The UK will leave the EU on Friday night, but at Thursday's LEAD summit there was some skepticism about future trade talks. Brian Carruthers was there to hear.
Business minister Nadhim Zahawi made all the right noises about Brexit at yesterday’s LEAD summit. Or at least the noises you would expect.
“A future trade deal must cover goods and services,” he told the annual Advertising Association event. “We want advertising to grow and flourish in the new era globally.

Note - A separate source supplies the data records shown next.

Known rows, with every way that one mark hangs from another
Q333{Q157{Q72{Q432}} Q180 Q573}: [-22  65   7 -15  -3  25  25   9  -7  24 -15  13 -14 -15  22   1  26   8
  -4   7  -1  -8  21   8  -8  -2  12  -3 -14  -4 -10  -1   5  -3  72  -1
  21  11]
Q333{Q573{Q72{Q157}}}: [-28  25   1 -12   0  16   8   7   1  10 -12   9  -9 -16  12   2  24   2
   1  16   2  -3   9  10  -4   5  12   0  -5  -1   1   1   3  -2  43   2
  10   9]
Q791{Q693}: [ 10  -7   3   0   1 -12  -8  -2  -2  -2   6   1   4   5   4   1  -4  -6
  -3   0   1  -2   3  -3   2   2   1   2   3  -3   3   2  -1  -4 -13  -1
   3  -5]
Q333{Q157 Q180 Q573}: [-27  40   3  -9  -2  24  17   6  -5  18 -17   9 -12  -7  20  -1  17   4
  -2   7  -3  -4  20   1  -2   2  12  -7 -10   2  -8  -1   5  -2  43  -4
  12  10]
Q333{Q157{Q72{Q432{Q853}}} Q180}: [ -8  48   6 -17  -4  27  21  -3  -9  12  -6   5 -14 -11  13   0  26   8
  -2   0   2 -12  38   8 -15  -3   3  -3 -14  -4  -8   2  -4  -3  54  -3
  19  13]
Q322{Q157{Q72{Q180 Q432}}}: [ -2  23   7 -17  -3  -2  15  -1   1  13   8   9  -7 -17   6  -2   9   6
   2   3   7 -10  13   3 -15  -4  -1   4  -8 -11 -11   3   1  -2  63   5
  18   3]
Q826{Q573{Q199{Q157{Q72}}} Q693}: [ -7  17   2  -2   0  12   6  10   6   8 -13  12  -7 -14  10   5  10  -1
  -1  14   5  -5  17  -4   4   8   3  -3  -2 -11  16   1   0  -4  20   7
   2   9]
Q72{Q180 Q432}: [  0  20   5 -12   0  -7   9  -2   0   3   1   1  -2 -13  -1   2  25   3
   4   1  -2  -9   9  -2  -7  -4  -2   8  -3 -11  -7   3  -1  -4  18   0
  14  10]
Q322{Q157{Q72{Q180}}}: [ -2  10   4 -14  -3   2  12  -2   1  12   5   8  -8 -12   7  -5  -1   4
   2   2   8  -5  11  -1 -13   1   0   0  -7  -6  -9   4   1  -1  58   5
  11   0]
Q199{Q157{Q72{Q432{Q333}}} Q180}: [ 14  39   6 -25  -3  14  31   2   1  18   2   8 -16 -16  13   1  25   5
   4   2   1 -15  29   8  -7  -5   4  -6 -17  -6   7   6  -9  -4  55   0
  18  15]
Q826{Q573}: [-5  1  0  6  0  4 -4  5  2  1 -8  2  0 -7 -3  1  2  2 -1  6  3  0 -3 -7
  3  6  0  2  4 -2  9 -5  5 -3 -1  1 -3  5]
Q157{Q72{Q432{Q853}}}: [  7  28   4 -11  -2  12  10  -3  -5   4   4   0  -2  -8  -2   2  18   7
  -2  -1   2 -10   8   8 -14  -4  -3   7  -6  -9   1   0  -4  -2  30   2
  12   5]
Q573{Q333}: [-13   7  -3  -3   0  12   4  -1   0   5  -4   8  -1  -3   2   4  13   2
   0   7  -1   0   5   5  -1   2   3   4  -2   0   1   5  -3   4  -1   2
  -4   5]
Q322{Q157{Q72{Q180 Q432{Q199}}}}: [ -6  29  10 -26  -3  -4  20   2   1  14   8   9  -7 -18   5  -3  14   7
   3   4   9 -10  22  -1 -14  -7   1   3  -9 -11  -4   7  -1  -2  63   3
  21   3]
Q573{Q72{Q432} Q199 Q333{Q157 Q180}}: [-50  53   0 -17  -2  27  18   2  -1  19 -29  27 -16 -24  11  12  57   6
   3  25   2  -5  58  16 -13   1  12   9 -18  -9  -1  14 -11   6  49   4
  14  23]
Q333{Q157}: [-4 11  1 -3 -2 14  8  0  0  3 -3  2 -7  1  9  1 -1 -1 -1  2  1  0 19 10
 -2  2  4 -7 -3  4 -4  0 -3  0 16 -4  7  2]
Q333{Q157{Q72} Q573{Q199{Q180}}}: [-21  48   2 -10  -2  32  21   9   1  24 -25  18 -17 -16  18   3  23   6
   0  15   0  -4  27  11  -7   4  14  -3 -18  -6  -4   6  -8   0  74   3
  15  12]
Q432{Q199 Q853}: [ -5   5   4 -15   0  11   7  -2  -3  -3   3  -7   1   0  -4  -1  19   5
   3  -1   2  -7  19  -5  -6  -5   1   0  -3  -2  14   6  -7  -3   0  -3
   7   6]
Q333{Q157 Q180 Q573{Q72{Q432} Q199}}: [-49  63   4 -16  -2  24  19   9  -3  22 -31  21 -15 -23  16   8  49   8
   1  22  -1  -6  42   9  -9   1  16   5 -17  -9  -2   6  -2   0  65   2
  22  20]
Q826{Q573{Q72{Q157 Q180} Q199} Q693}: [-34  16   1 -14   1   6   3   5   6   2 -24  15  -9 -28  10   5  34  -2
   5  23   9  -7  31 -10  -2  11   6   2   0 -18  15   8  -1  -6  30   5
   7  20]
Q333{Q157 Q573{Q72{Q432}}}: [-29  40   5 -11  -2  18  15   7   0  11 -15  12  -9 -16  13   6  28   5
  -2  15   0  -3  20  16  -5   0  13   2  -8  -4   0   0   2   0  48   0
  19  10]
Q72{Q157 Q180 Q432{Q199 Q527 Q853}}: [ -7  51  11 -37  -1  13  22  -6  -2  -8  17  -4  -6 -17  -3   2  51  11
  10  -3   6 -23  35   1 -11 -11   1   5  -8 -10   0  11 -10 -10  46  -8
  21  20]
Q826{Q573 Q693}: [ -6  -4   2   4   1  -4  -3   7   1  -3  -9   3   4  -9   5   1  -3  -1
  -3   5   3  -2  -6 -16   9   6  -1  -2  10 -10  16  -4   9  -5 -14   2
  -4   3]
Q322{Q157{Q72{Q432}}}: [ -1  23   7 -11  -3   0  12   2   0  11  11   9  -4 -12   3  -1  -2   5
  -1   2   7  -7   8   9 -11  -5   0   3  -6  -6  -7   0   1   2  51   5
  14  -3]
Q72{Q157 Q180 Q432{Q199}}: [-10  39   9 -32   0  -1  20   2   2   6   5   1  -8 -19   6   0  36   3
   7   5   4 -14  35  -1  -7  -7   4  -1  -6  -7  -3   8  -7  -8  38  -3
  23  16]
Q333{Q180}: [-10  13   1  -5  -1   2   4   1  -5   8  -7   3  -6  -4   6  -1  11   2
   1   0   0  -4  12  -9  -2  -1   2  -2  -5   0  -4   1   2  -2   9  -2
   2   6]
Q573{Q72 Q333{Q180}}: [-36  17  -4 -13  -1  15   6  -1  -3  12 -21  16  -9 -14   9   4  35   4
   2  16   2  -1  25   2  -7   4   7   7 -10  -3   3  10  -3   4  22   2
  -1  15]
Q432{Q333 Q527 Q853}: [  3  21   5 -15  -1  15  11 -11  -6 -13  17  -7   3   3  -6  -1  27  12
   5 -10   5 -13  12  -3  -4  -7  -2   1  -5  -5  17   6  -3  -4  14  -7
   0  11]

Rows
[ -4  32   7 -15  -1   7  20  -1  -2   3   6   2  -3  -5   7   2  20   5
   0   0   2  -8  25   9  -3  -7   5  -5  -5  -3   7   2  -2  -1  23  -5
  17  10]	Q72{Q432{Q333{Q157}}}
[-36  53   5 -17  -1  23  19   2   2   4  -8  14  -8 -11  10   5  45  12
   5  12   7  -6  31   9   0  -2  14   1 -14  -5  15  10  -1   0  65  -2
   9  17]	Q432{Q333{Q157 Q573{Q72 Q199}} Q527}
[-39  11  -2  -8   0  10   3   6  -2   8 -27  18  -4 -20  13   5  29   2
  -1  19   4  -2  18 -14   2  10   6   4   1 -13  19   5   6  -1   5   4
  -5  15]	Q826{Q573{Q72 Q333{Q180}} Q693}
[-45  26  -4 -16  -1  26  13  -3   5  13 -28  23 -15 -21  10   9  51   2
   6  26   3  -1  52  14 -12   9  10   7 -15  -8   0  18 -12   5  47   5
   9  21]	Q573{Q72{Q180} Q199 Q333{Q157}}
[-26  29  -1 -13  -1  24  14   9   5  20 -26  18 -16 -21  10   6  36   3
   6  22  -2  -6  29   6  -5   6  14   3 -17  -7   6   8  -9   0  51   5
  11  18]	Q333{Q573{Q72 Q199{Q157 Q180}}}
[-23  37  -1 -12  -4  30  19   0  -5  19 -14  16 -15  -7  19   1  22   4
  -2   9   2  -3  34  10  -8   3   8  -4 -13   1  -8   7  -4   2  47   0
   5  11]	Q573{Q333{Q157{Q72} Q180}}
[-30  18   0 -11   1  10   5   9   5   7 -28  18 -11 -30  10   6  27  -1
   5  22   7  -7  33 -10   0  11   8  -1  -3 -16  19   8  -7  -4  29   4
   5  20]	Q826{Q573{Q72{Q157} Q199{Q180}} Q693}
[  4  30   5 -15  -2   0  13  -1   0   9   0   5  -6 -15   4   0  22   5
   1   1   2  -8   9   2 -10  -5  -2   8  -7 -12  -7   3   0  -5  44   3
  15   7]	Q157{Q72{Q180 Q432}}
[  0  24   7 -17   0  -1  13   2   1  -2   4   3  -4  -6  -4   1  20   9
   9  -4   3  -9  16 -11   6 -10   3   0  -9  -4   8  10  -9  -5  27  -7
   3   6]	Q432{Q199{Q180} Q527}
[-23  32   2 -29  -1  17  23   5   3  15 -12  17 -13 -23   6   8  48   6
   6  20   1 -10  44  11  -6  -2  10   6 -16  -6  12  15 -13   1  35   1
  15  18]	Q573{Q72{Q432{Q199{Q157 Q180}}} Q333}
[-29  46   6 -28   0  12  21  11   1  15 -15  12 -11 -27  11   3  42   6
   4  17   2 -11  26   4  -5  -3  15   2 -12  -8   7   6  -4  -4  56  -1
  23  16]	Q333{Q573{Q72{Q157 Q432{Q199{Q180}}}}}
[ -6  46  10 -32  -2  13  25   0  -9  10   2   1  -5 -12   5  -2  43  12
   2  -3   6 -15  34  -6 -13 -13   2   0 -12 -11  17   8  -3  -5  45  -1
  19  14]	Q157{Q72{Q432{Q199 Q333{Q180} Q853}}}
[-39  55   1 -18  -1  20  12   1   4   4  -6  22  -9 -25  -2  15  57   8
   8  22   6 -10  39  21  -8  -1  10  14 -12 -10   1  15 -13   4  50   4
   8  20]	Q573{Q72{Q157 Q432{Q527}} Q199 Q333}
[  5  52  12 -28  -2   2  28   3  -2   7   9   7  -5 -14   2   1  36  14
   6  -4   8 -15  23  -3  -1 -16   4   1 -14 -11  16  10  -5  -6  59  -3
  16  11]	Q157{Q72{Q432{Q199{Q180} Q333 Q527}}}
[-18  58  10 -25  -2  18  28   8   0  19 -10   9 -11 -18  18   0  35   8
  -1  10   1  -9  26   7  -8  -4  11  -1 -12  -8  -3   4   1  -6  75   0
  27  11]	Q333{Q157{Q72{Q180 Q432{Q199}}} Q573}
[ -2  17  -1  -9  -1  17  13   3   5  14 -12  11 -14 -11   4   5  19   0
   8  10  -2  -8  33   5  -3   3   6  -3 -14  -2   1   9 -16   0  27   2
   7  14]	Q573{Q199{Q157 Q180}}
[-42  11  -2  -9   1   9   2   4   5   6 -32  22  -4 -27   7   8  43   1
   4  27   5  -3  24 -11  -2  12   6  11  -1 -21  19  12  -1  -1  15   8
  -2  20]	Q826{Q573{Q72{Q180} Q199 Q333} Q693}
[ -6  43  10 -38  -1  19  30  -1  -6   9   7  -3  -8 -10   5   0  48   9
   5  -1   2 -20  48  -4 -10 -11   5  -4 -13  -6  20   8  -7  -6  26  -6
  22  21]	Q72{Q432{Q199{Q157} Q333{Q180} Q853}}
[-23  43   6 -16   0   0  10   0   2  -2  -3  14  -2 -16  -6  10  49  11
   8  10   7  -9  30   5  -4  -8   5  13 -11 -14  17  11  -6   1  40   2
   9  16]	Q573{Q72{Q432{Q333 Q527}} Q199}
[-16   5   1   6   2  -1  -3   9   3   0 -17   9   2 -12   2   5   8  -1
   0  12   3  -1   6 -14   6   6   2   2   6 -14  18   1   2  -2  -8   4
  -4   7]	Q826{Q573{Q199} Q693}
[-27  28   2 -25   0   7  17   4   1  12 -16  17  -7 -23   3   8  47   7
   5  18   2  -7  34   5  -7  -4   8  10 -12 -10  13  14 -10   2  28   2
  12  15]	Q573{Q72{Q432{Q199{Q180}}} Q333}
[  5  20   5 -31  -2  26  21  -3  -1   7   3  -3 -12  -7   6  -2  32   5
   6   2   3 -13  37   1 -13  -2   2  -5 -13  -4   9  10 -10  -7  42   0
  15  13]	Q432{Q199{Q157{Q72{Q180}}} Q853}
[  0  33   9 -24  -1  -5  18   2   0  10  -1   5  -6 -16   4   0  30   7
   3   2   4  -9  19  -3  -9  -8   0   5  -9 -12   1   7  -2  -6  47   2
  18   8]	Q157{Q72{Q180 Q432{Q199}}}
[-25  42   3 -22  -1  12  22   1   2  12 -20  18 -14 -23   8   8  49   6
   7  17   4  -9  53   8 -10  -2  10   3 -18 -13  14  14 -14   2  53   0
  20  23]	Q573{Q72{Q432{Q333{Q157}}} Q199{Q180}}
[ 7 41  7 -7 -2  2  9  0 -2 -1 12  5 -1 -8 -4  3 15  9  0 -4  4 -8 -2  7
 -2 -9 -1  8 -7 -8 -3  1  1 -3 42  1  7  0]	Q157{Q72{Q432{Q527}}}
[ 12  31   5 -23  -4  22  20  -4  -1   8   6   1 -12 -13   6   2  30   5
   3   2   0 -16  25  10 -16  -1  -1   2 -12  -8  -5   4  -7  -6  48   1
  19  14]	Q199{Q157{Q72{Q180 Q432{Q853}}}}
[ -4  34   8 -29  -2  17  25 -10  -4   0   4  -4  -6 -12   6   0  44   8
   4  -1   1 -17  39   4 -16  -5   0  -1  -8 -12   6   7  -6  -6  33  -6
  23  21]	Q72{Q180 Q432{Q333{Q157} Q853}}
[ 10  17   2 -17  -3  16  16  -1   3  11   1   4 -15  -7  11  -1  13   1
   3   3   2  -8  19   7  -8   3   1  -4 -11  -1  -5   4  -4  -4  47   3
  10   8]	Q199{Q157{Q72{Q180}}}
[-18  29   1  -4   0  22  10   9   4  15 -12  10  -8  -8   7   5  20   2
   1  15  -4  -4  11   8  -1   4  11   1  -9  -2   2   2  -3   0  31   4
   8   9]	Q333{Q573{Q199{Q157}}}
[-25  33   1 -22  -1  22  22   6   4  19 -20  15 -14 -18  14   4  44   6
   6  19   2  -9  36   3  -5   2  15  -2 -18  -8  20  10  -7  -1  54   3
  13  22]	Q432{Q333{Q573{Q72 Q199{Q157 Q180}}}}
[ -5  32   6 -22  -1   1  15  -2   1   4   5   2  -8 -18   6   2  29   1
   5   4   1 -14  22   5 -10  -3   1   2  -4  -8 -13   4  -5  -6  36  -3
  19  15]	Q72{Q157 Q180 Q432}
[-43  25  -5 -14   0  24   7   1   5  11 -20  21 -12 -21   6  10  42   0
   5  26   6  -2  41  17 -10   7  11   7 -10  -4   3  14 -13   6  38   6
   3  18]	Q573{Q72{Q157} Q199 Q333}
[ -9  37   9 -36  -1  13  21  -4  -2   1   7  -4  -7 -20   2   0  45   5
   7   3   3 -20  39   0 -15  -7   2   1  -6 -10   0   9 -10  -9  36  -6
  25  19]	Q72{Q157 Q180 Q432{Q199 Q853}}
[  1  35  10 -21  -4   9  16  -7  -3   3  17   5  -5 -16  -3  -1  21  12
   5  -4   8 -17  15   3 -18  -7  -4   9  -9 -14  -8   5  -2  -4  68   1
  16   6]	Q322{Q157{Q72{Q180 Q432{Q527 Q853}}}}
[ -6  61   8 -18  -5  28  22  -4 -10   6   2   5 -12 -10   8   2  30  12
   1  -5   4 -14  35   9 -12  -7   3   0 -15  -5  -9   3  -4  -4  63  -6
  16  13]	Q333{Q157{Q72{Q432{Q527 Q853}}} Q180}
[-20  26   0  -3   0  12   9   9   2  16 -23  12  -6 -14   5   3  23   4
   3  13  -4  -4   6  -4  -1   2   9   5 -10  -9   1   5  -6   0  32   3
   6  11]	Q333{Q573{Q199{Q180}}}
[-20  20   1  -2  -1  22  11   7   1   8 -14  14  -5 -13  18   4   9   1
  -5  13   5  -1  14   0   3   9   5  -5   2  -8  12   2   4  -1  20   3
  -1   8]	Q826{Q573{Q333{Q157{Q72}}} Q693}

We need to throw ourselves into securing free trade agreements across the world to open up export opportunities … giving you the chance to swell your exports, and, I hope, expand your reach even further”.
Fine words, but achieving these aims was always going to be difficult within the timescale the government has set itself and the task is made doubly so by the intention to conduct simultaneous trade talks with the EU and the US.
As former House of Commons Speaker John Bercow pointed out to the audience, getting such deals are going to be “time-consuming, multi-faceted, complex and nuanced matters”. And in a US election year, he added, “it is Panglossian optimism to suppose that he [President Trump] is going to put British interests before American interests. And the idea that he will put any interests before his own is off-the-scale barking.”
Barking or “exuberant and self-confident”? That’s the description political commentator Steve Richards gave to Boris Johnson’s new government. The Prime Minister may be omnipotent now, he said, but the “seeds of future tension” are already being sown – most obviously in the decisions being made around the HS2 rail link and Huawei's place in the country's 5G strategy, but also in the approach to trade talks.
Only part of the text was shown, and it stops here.